Two-level Verification-Based Defense Mechanism for Flooding Attack on NoC Systems

In today's world, with the increasing use of System-on-Chip (SoC) and multi-core applications, Network-on-Chip (NoC) has become a widely adopted solution for scalable core connectivity. However, the need for quick time-to-market in chip manufacturing has led to the widespread use of third-party IPs, resulting in significant security vulnerabilities. This is particularly critical in multi-core systems used for applications such as neural networks, where hardware components like Memory frequently handle data transmission. Network congestion or transmission issues can severely impact performance, potentially rendering the entire chip inoperable.

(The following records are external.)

Here is a tiny trained network, its code and every weight. The questions are about switching its units off for an input and a class, where a switched-off unit gives its printed mean instead of its output.

import numpy as np


def w(rows, s, z=0):
    codes = np.array(rows[::2]) - 128.0
    scale = np.full(codes.shape[1], s)
    scale[-1] = z or s
    return codes * scale


def f(y):
    return np.maximum(y, 0)


def log_softmax(a):
    a = a - a.max(-1, keepdims=True)
    return a - np.log(np.exp(a).sum(-1, keepdims=True))


def net(x, mask):
    res = np.array(x, float).reshape(1, 7) / 4 @ E
    y = f(res @ A[0][:, :-1].T + A[0][:, -1])
    res = res + np.where(mask, y, B[0][:, -1]) @ B[0][:, :-1]
    return log_softmax(res[-1] @ U[:, :-1].T + U[:, -1])


A, B = {}, {}
E = w([
[182,197,90,232,205,14,190,30,117],'x0',
[81,57,139,175,64,160,232,79,228],'x1',
[147,255,245,17,30,129,171,57,103],'x2',
[131,174,138,209,124,103,223,120,145],'x3',
[71,51,62,148,64,130,145,7,43],'x4',
[247,120,4,61,159,161,195,87,144],'x5',
[193,113,136,199,38,2,183,249,61],'x6',
],0.0075)
A[0] = w([
[113,122,127,69,18,133,49,194,157,247],'n1',
[79,42,91,143,109,175,159,44,93,168],'n2',
[159,195,175,89,171,124,73,123,77,127],'n3',
[168,129,22,99,158,153,127,118,164,167],'n4',
[169,158,198,113,107,73,98,159,56,115],'n5',
[171,139,68,104,173,161,127,182,140,107],'n6',
[86,119,183,118,139,160,10,211,149,123],'n7',
[103,103,6,154,125,215,112,121,72,164],'n8',
[122,91,130,219,230,95,134,138,120,126],'n9',
[85,149,184,66,103,247,189,42,188,158],'n10',
[112,241,187,131,106,115,153,60,118,193],'n11',
[61,146,121,174,220,133,131,118,189,254],'n12',
[160,155,135,117,76,87,137,188,75,128],'n13',
[198,177,87,105,175,89,142,158,169,226],'n14',
[198,202,123,63,74,66,86,126,39,138],'n15',
[176,131,127,228,55,39,156,210,126,218],'n16',
[86,133,66,202,162,198,131,38,123,194],'n17',
[89,68,198,70,132,245,13,194,142,148],'n18',
[148,21,92,101,157,171,155,145,117,120],'n19',
[103,144,179,198,127,2,87,148,133,156],'n20',
],0.0085,0.0036)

These vulnerabilities can be exploited by Hardware Trojans (HT) through flooding attacks, which inundate critical components with a large volume of packets, causing substantial disruptions. To address this challenge, we propose a two-level verification-based defense mechanism. This approach involves authenticating packets at the Network Interface (NI). Packets that fail to pass the authentication process are discarded, preventing them from entering the router and network. This defense mechanism effectively blocks malicious packets from infiltrating the network while allowing legitimate packets to pass through without the need for adjustments to mapping methods or introducing computational overhead. We verified the effectiveness of the proposed method by observing the transmission latency and the number of malicious packets received within a given period. With the Level 1 defense mechanism, the number of additional execution cycles caused by HTs is reduced by 94.74%, while the number of malicious packets received is reduced by 74.83%. When the Level 2 defense is implemented, malicious packets are completely blocked, achieving ideal transmission efficiency.